Unir capacidades em matéria de pesquisa, conhecimento e inovação é igualmente decisivo como resposta ao desafio de gerar empregos e distribuir renda.
Queremos estabelecer uma efetiva Parceria Digital com a União Europeia, na área de tecnologias da informação, regulação do espaço digital, 5G e semicondutores.
Senhoras e senhores,
A volta da guerra ao coração da Europa reflete a complexidade dos desafios dos tempos em que vivemos.
Lembrei à presidente Von Der Leyen que o Brasil votou a favor de resoluções na ONU que condenaram a invasão da Ucrânia pela Rússia.
Reiterei nosso empenho em busca da paz, evitando a escalada da guerra e do uso da força e seus riscos incalculáveis. Não há solução militar para esse conflito.
Precisamos de mais diplomacia e menos intervenções armadas na Ucrânia, na Palestina, no Iêmen. O horrores da guerra e o sofrimento que ela prococa não podem ser tratados de forma seletiva.
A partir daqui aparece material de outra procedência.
Rows are points. To make a cloud, some directions were put in groups of two or more. Within a group, all points are equally far from the middle, so they leave a hole (a ring in 2 directions, a hollow ball in 3). The other directions are filled evenly. Then the cloud was stretched, turned, moved and blurred a little. How many holes are there, and how many directions does each take, smallest first?
(in the rows, 128 means zero)

Cloud, 14 rows:
[[ 93 148]
 [160  76]
 [ 87  79]
 [100  67]
 [101  65]
 [134  62]
 [ 83 136]
 [172 125]
 [168 134]
 [165  82]
 [125 161]
 [159  76]
 [157  73]
 [ 96  72]]
Holes: 1 (2)

Cloud:
[[140 181 183]
 [118 137 195]
 [ 73 104  99]
 [182 190 146]
 [171 192 123]
 [108 104 192]
 [102  87 160]
 [207 129 137]
 [155 136 106]
 [201 157 128]
 [126  89 111]
 [197 185 123]
 [164 121 146]
 [167 105  75]
 [110  83 182]
 [142 110 182]
 [134  61  84]
 [165  85 101]
 [140 155 116]
 [ 57  63 141]]
Holes: 0

Cloud (48 x 6):
[[135 152 117 172 107 223]
 [ 84  71 162  73 138 201]
 [125 125 158 140 140 121]
 [120 149 107 122 142 214]
 [110  86 104 100 122 190]
 [123  89 190  73 131 174]
 [160 169 128  83 125 130]
 [203 139 127 116  97 174]
 [ 83  97 184 171 154 143]
 [127 156  79  94 109 105]
 [ 59 109 102 115 107 137]
 [107 124 169  64 116 113]
 [228 117 135 145  55  98]
 [ 78 115  95 146 136 136]
 [ 96  82 136 189 153 168]
 [177  74 160  73  88 124]
 [148 115  41  98 114 157]
 [159 104 142  61  60 168]
 [ 79  31 104  76 135 152]
 [156 135 139 172 145  87]
 [172  65 197 146 178 157]
 [217 186 111 172  58 115]
 [ 71 125 140  97 155 123]
 [177 127 110 159  56 120]
 [139 149 127  63  92 128]
 [ 82  72  87 126 129  97]
 [101 186 110  86 144 151]
 [ 41  84 121 109 138 196]
 [209 125 125 121  45 115]
 [132  64 190 204  88 176]
 [181 116 146  85  72  78]
 [ 87 166 113 125 112  99]
 [139 172 159 141 120 171]
 [ 69  77  98 170  87 130]
 [120 147 221 169 163 140]
 [113 130 129 114 112 151]
 [115 133 110 174  81 119]
 [106 130  64  79 115 109]
 [166  74 109  88  70 127]
 [123 131  44 118 100 122]
 [162  21 168 122 122 195]
 [ 93  98 172  83 176 129]
 [ 83 126 206  81 172 138]
 [ 70 171  94 104 182 156]
 [160 142  93  94  41 173]
 [117  76 173  60 182 153]
 [143  60 137 114  92 107]
 [151  90 125  44 167  79]]
Holes: 0

Cloud:
[[160 165  89 119 151 169 135 154]
 [ 73  71  44 138 111 148 153 150]
 [129 192 127 125 141  98 129  93]
 [170 118 132 120 129 249 169 124]
 [167  65 106 116 130 164 112  74]
 [136 150 152 143 117  58  67 118]
 [ 59 142  95 137 111  53 106 163]
 [104  99  92 119 174 174 154  69]
 [ 89 167 147 156 116 103 167 221]
 [121 150 103 178 113 121 168 181]
 [191 115  92 118 154 193 160 143]
 [189 156 141 157 108 111 127  98]
 [134 155 133  90  85 142 119 130]
 [141 153 126 160 153  29 101 113]
 [116  94  97 196 122 116 133  95]
 [ 64 147 147  96 102  90 165 137]
 [162  84 140 120 118 178 123 196]
 [147  50 140 109 124 201 215 177]
 [122  63 107 150  66 212 166 191]
 [109 111 153 146 124 152  56 128]
 [114 137 113 190 139 130 163  98]
 [138  68 173 120 103 209 186 216]
 [133  72  81 125  87 104 181  82]
 [130  80  95 174 142 112 175  73]
 [ 98 146  53 103 113 108 146 153]
 [157  52 129 115 112 199 154 184]
 [ 48 121 172 154  81 112 107 168]
 [ 67 109  96 147 110 196 102 182]
 [130 152  59 152 139  80  53  91]
 [ 85 155 115 166 155 194  96 140]
 [ 42 145 157 140 112 146 135 152]
 [147 122 120 165 184 138  98 131]
 [154 163  79 145 205 112  99  68]
 [140 136  78  82 162  93 192 149]
 [ 82 148  72 140 167  67 176 132]
 [116 113 162 137 196 112 115 146]
 [163  66 115 111 151 122 107  71]
 [151  74  82 156 185 114  93  85]
 [163  81  86 121 193 104 128 132]
 [117 101 148 175 159 140 130 127]
 [136 141  98  96  76 140 143 119]
 [154 158 170  76 127 148 166 163]
 [152 124 123 134 141  52 173  84]
 [142  96 128  86  93 187 112 183]
 [139  32 146  97 124 179 208 188]
 [137 133 115 167 127  43 123  92]
 [ 71 152 132 132  80 119 138 127]
 [ 71  70 117  86  93 155 197 132]
 [ 88 138 146 131 137 156  56 131]
 [141 111 155  82 172 161 161 111]
 [100 185 145 119  78 136 146 137]
 [105 115 137 131 143 196 168 108]
 [ 55  85 125 120 150 122  97 137]
 [115 187  91 157 120  93  46  96]
 [163  67  83 140 145 216 187 150]
 [118  98  93 201 120 163 133 157]
 [145  37 106 118 133 187 206 170]
 [138 137 142 137 142  41  70 113]
 [ 87  77  75 133  71 202 164 180]
 [101  57 128  98 112 179 144 114]
 [ 62  95 154  81  93 175 207 171]
 [110  99  75 177 143  77 161 131]
 [ 77 103 131 101 169 101  71 132]
 [153 123 130 156 189 109  90 116]
 [149 113  56 134 150  79  79 114]
 [ 82  87  88 172 125 149  93 128]
 [133 187 149 147 143  83 114 197]
 [157 148  91 170 135  90  56 128]
 [120  44 168 117 114 141 194 145]
 [148 162 147 142 127  85 164 107]
 [159 141 117 145 119 100  96 179]
 [ 89 105  99  49 101  91 196 170]
 [ 77 143  68 147 117  94 130  76]
 [ 77 152 132 133  83 156 165 128]
 [ 91  87 105 105 151 169 196  89]
 [135 199 167 141 123 101 137 125]
 [ 94  62 109 145 142 127 106 102]
 [119 139  96  77 106 116 179 106]
 [120 102  94 172 136 162  57 102]
 [129  65 136 117 103 167 239 180]
 [ 93  39 148 101 122 132 149 125]
 [152 112 108 144 100 164 226 114]
 [152  99 122  94 120  92 234 141]
 [ 86 188  72 148 100 135 131 168]
 [100 126  66 124  93  93 130 165]
 [ 57 151 124 136 113  33  92 154]
 [194  68 112  89 128 131 145  99]]
Holes: 3 (2, 2, 2)

Cloud, 99 rows:
[[110 164 129 121 135 118  91 140 167]
 [ 83 170 140 197 171 108 152 101  54]
 [107  61 114 101  61 170  84 170 116]
 [ 83  53 160 173 173  54 126  65 119]
 [152 162 160 114 138 158  57 206 155]
 [122 213 154  54 135 158  76 216  73]
 [110  97 127 152 206 149 127  90  74]
 [134 154 124 124 118 122 234 118 117]
 [ 85  82 108 102 147 147 187  86  97]
 [114 119 110  93 176 176 119 121 124]
 [ 93  85 224 113  87 154 103  99  93]
 [ 91  69  97 121 185  93 128 137  59]
 [104  94 109 178 190 111 166 138  74]
 [169 143 184 154  96 107 130 129 144]
 [115 113 190 165 138  60  97 166 124]
 [144  96 123 139 124  94  72 144 192]
 [149 140 146 151 147 170 179 120 155]
 [ 91 180  82  97 143  69 164 174  80]
 [ 94 136 130  85  77 138  88 158  71]
 [164  70  91 104  88  91  72 171  29]
 [ 94 120 137 107  88  78 145  74 105]
 [ 61 134 110 152 158 164 186 149 132]
 [147  87 129 104 180  53  47 160  98]
 [161 142 142 169 143 112 204 150 144]
 [ 67  87 154 103  83 168 105 122  63]
 [107  80 194 155  68 155 105 124 133]
 [115  88 138 192 193 100 197 128 117]
 [ 90  97 135 122 204 130  44 152  76]
 [154  73  92 100 118 102 156 189 119]
 [112  57  89 112 213 135 153 122 127]
 [189 104 105 180 112 112 184  75 150]
 [ 96  10  92 103 154 163 166 124 130]
 [200  66 126 130 157 122  45 161 105]
 [162  61  92  90 179 131 177  98 136]
 [138 166 181 164  96 168 118 200 132]
 [100 149 119 122 116  67 101 143 120]
 [105  63 193  95 126 118 144  65 178]
 [ 93 102 129 114  94 103 165 213  68]
 [107 165 125 165 202  66 118 117  95]
 [150  53 141 130 108 136  75 130 173]
 [166 172 176 114 182 159 178  77 152]
 [ 87 184 113 141 166 143 216  85  92]
 [133  80  50  94 146 166 122  98 122]
 [ 87  82 105 139 197  75  77 156 109]
 [162  94 145 143 137 115 198  90  69]
 [104  33  78 160 152 141 106 131  39]
 [116  91 176 137  57 199 129 139  95]
 [152  73 138  85 125 131 122 183  32]
 [ 94  99  90  98 116 148  98 103  87]
 [197  66 125 168 137 111 103  71 140]
 [139  81 169  63 164 117 121 128  63]
 [163 125 220 140 130 143 126 137 170]
 [131  48 152 138 205  67 143  96  99]
 [160 100 217  90 114 138  85 110 127]
 [108 105  95 113 206  67  76 144  93]
 [126 111 160  63 156  91 144  90 152]
 [ 51 123 123 107 180 140 146 183 168]
 [104 117 113 139 186  95 124  50 126]
 [107 133 179 119 206 105 184  92 125]
 [ 88  86 112 122 188  97 202  61 145]
 [128 114 134 157 164  35 168 131 126]
 [107  68 115  57 174  65 125  78 139]
 [155  35 172  99 186 137  95 180  60]
 [110 200 127  98 147 122  56 169  99]
 [149 106  99 157 104 165 211  43 122]
 [147  78 175 220 189 139 129  91 138]
 [143  82 143 162 122 153 142 216 113]
 [141 110  60 155 147 143 139 106 144]
 [184  93 115 167 109 152  95  79  67]
 [129 164 140 105 135  92  55 209 154]
 [110 196  96 181  84 130 158 127 158]
 [ 87  99 142 147 156 182 158  78  59]
 [190  93 143 108 149 132  88 191  64]
 [102  92 112  98 188  73 141 136  85]
 [ 73  28 100 135 192 116 123 114 113]
 [ 67 102 172 100 155 112 115 136 114]
 [107  35 186 121 135  67 166  97 117]
 [135  51 222 109 110 137 129 126 153]
 [126 126 210 113 125 182 153 120 123]
 [ 70 139  92 117 148 104 188  91  87]
 [147  92 157 182  80  99 157 134 182]
 [148  92 162 191 139 131 107 181 180]
 [ 90  58  63 144 150  67 169  62  81]
 [ 75 116  60  84 148  98 151 123  70]
 [ 96 139  98  89 183 102 173 126  91]
 [152 155 149 122 113 191 127 136 117]
 [ 78  52  97 170 181 116  85 161 122]
 [145 151 106  81 123 128 160 205 141]
 [ 92 116 148 149 155 164 206 134 160]
 [155  80 164 173 171 170 128 122 158]
 [144  28 153 164  98 144 179  95 179]
 [141  49  93 183 140  57 142 132 118]
 [144 165 199 161  68 156 129 133 108]
 [184 138 209 187 152  90  85 112 173]
 [102  45 138 131 180 154 181 108 128]
 [161  76  58 140 142 125 215  59  94]
 [ 68 123  97 124 133 153 216 171  71]
 [124 117  99 105 159 122 201 135  81]
 [112 105 166 157 136  70 136 103  46]]
Holes: 1 (4)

Os princípios basilares do Direito Internacional valem pra todos.
Finalmente, conversamos sobre a necessidade de reforma da governança global e as expectativas para a presidência brasileira do G20.
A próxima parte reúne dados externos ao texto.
Each row is a point. The window is the flat piece filled in between its corners: a triangle in 3 columns, a solid with four corners in 4, and so on. A path goes straight from each point to the next, and from the last back to the first. List the points from which the path goes on through the window.

Window:
[[  5  44 -15]
 [-27  15  45]
 [ 29 -34  15]]
Path:
(1): [-11  19  88]
(2): [-19 -17  32]
(3): [-29  35   4]
(4): [30 50 13]
(5): [ 48 -20  30]
(6): [ -3 -31   6]
(7): [-39  33 -18]
(8): [30 61  9]
(9): [46  1 13]
(10): [  8 -26 -12]
(11): [-13  33 -24]
(12): [18 34 54]
(13): [ 7 57 17]
(14): [-39 -24  11]
(15): [-15  23  -9]
(16): [66 18  6]
Through the window after points: 5, 11, 13, 15

Window:
[[ 56  13  -1 -38]
 [-27  -9 -10  11]
 [-28 -36   7  68]
 [ 10  29 -20  10]]
Path:
(1): [-5 16 -1  2]
(2): [ -8 -17  17  34]
(3): [  3 -18 -13  56]
(4): [ 49 -18 -17 -21]
(5): [ -1  54  20 -20]
(6): [-61   0  22  42]
(7): [-14 -29 -23  43]
(8): [-19 -11 -28  27]
(9): [ -1 -29  64  83]
(10): [ -4 -14  41  42]
(11): [  4 -16 -47  37]
(12): [ 22  15 -58  33]
Through the window after points: 4, 8, 12

Window:
[[-20  -4   7 -35   5  -1  27 -12]
 [ -5  45  12 -26   6 -21   1  24]
 [-27  39   7 -46 -17  56  50  45]
 [ 33   0  -3  32 -36 -25  12 -56]
 [  2  18 -87  16  -8 -13 -12 -10]
 [ 10  84 -10 -42 -26 -19 -49 -23]
 [ 26 -47 -68 -23   8  -6  59  27]
 [ 22 -28  57 -39 -14  16 -36  35]]
Path:
(1): [ 40  14 -39 -46  54  11  -8 -26]
(2): [ -9  20  -8   8 -53  -8  -2  22]
(3): [-74   5  18   6 -39  -6  30  25]
(4): [ 34  46 -20 -27   2  -7 -22 -26]
(5): [ 17  81 -14 -22  21   0 -23   6]
(6): [ -5   6  11 -51 -82 -15 -25 -26]
(7): [  0   3 -20 -28 -21 -19  -1  20]
(8): [26 18  7  0  4 22  6  3]
(9): [ 72  -3  -3  51  14  28 -16  22]
(10): [-28  -4 -28 -63 -29 -44   4 -17]
(11): [-21 -12   0 -55 -34 -12  19 -13]
(12): [ 12  30  17 -11  19  22  21  24]
(13): [ 85  46 -11 -11   6   0   9 -14]
(14): [-54 -44 -25  -5 -29 -22 -20   1]
(15): [-19  22   2 -79 -52 -28   6  44]
(16): [ 0 33 -3  6 25 85 45  8]
Through the window after points: 5, 15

Indiquei que nossas prioridades incluirão o desenvolvimento sustentável, centrado no combate à mudança do clima, à pobreza e à desigualdade.
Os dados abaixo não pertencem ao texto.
Rows are points. Each copy is the shape, with its points in the same order, turned, moved and blurred by noise. Say if it was mirrored as well.

Shape (8 x 2):
[[ 0.20 -0.47]
 [ 0.53  0.26]
 [ 0.08  0.30]
 [ 0.14 -0.44]
 [ 0.02 -0.35]
 [-0.16  0.69]
 [-0.51  0.72]
 [-0.36  0.58]]
Copy 1 (8 x 2):
[[-0.59 -0.03]
 [ 0.05  0.42]
 [ 0.17 -0.01]
 [-0.52 -0.09]
 [-0.42 -0.21]
 [ 0.62 -0.20]
 [ 0.76 -0.47]
 [ 0.52 -0.37]]
Copy 1 is: mirrored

O planeta não suporta mais as pressões de uma globalização predatória do ponto de vista ambiental, social e econômico.
Essa preocupação levou o Governo brasileiro a sediar em Belém, em agosto próximo, a Cúpula dos Países Amazônicos.
Em 2025, retornaremos à Amazônia para a COP 30 do clima, na qual esperamos forte presença dos líderes globais.
Reformar as instituições de governança global, em especial o sistema financeiro global é inadiável, para coloca-lo a serviço da produção, do trabalho e do emprego.
Reformar o Conselho de Segurança das Nações Unidas é garantia de que teremos capacidade coletiva de responder, com eficiência e credibilidade, às ameaças à paz e à segurança internacional.
Cara presidente Von Der Leyen, estamos construindo uma parceira fundada no respeito mútuo e no entendimento.
Reconhecemos que a solução dos principais problemas que enfrentamos no cenário global passa por respostas que levem em consideração os interesses de todos, e especialmente dos mais vulneráveis.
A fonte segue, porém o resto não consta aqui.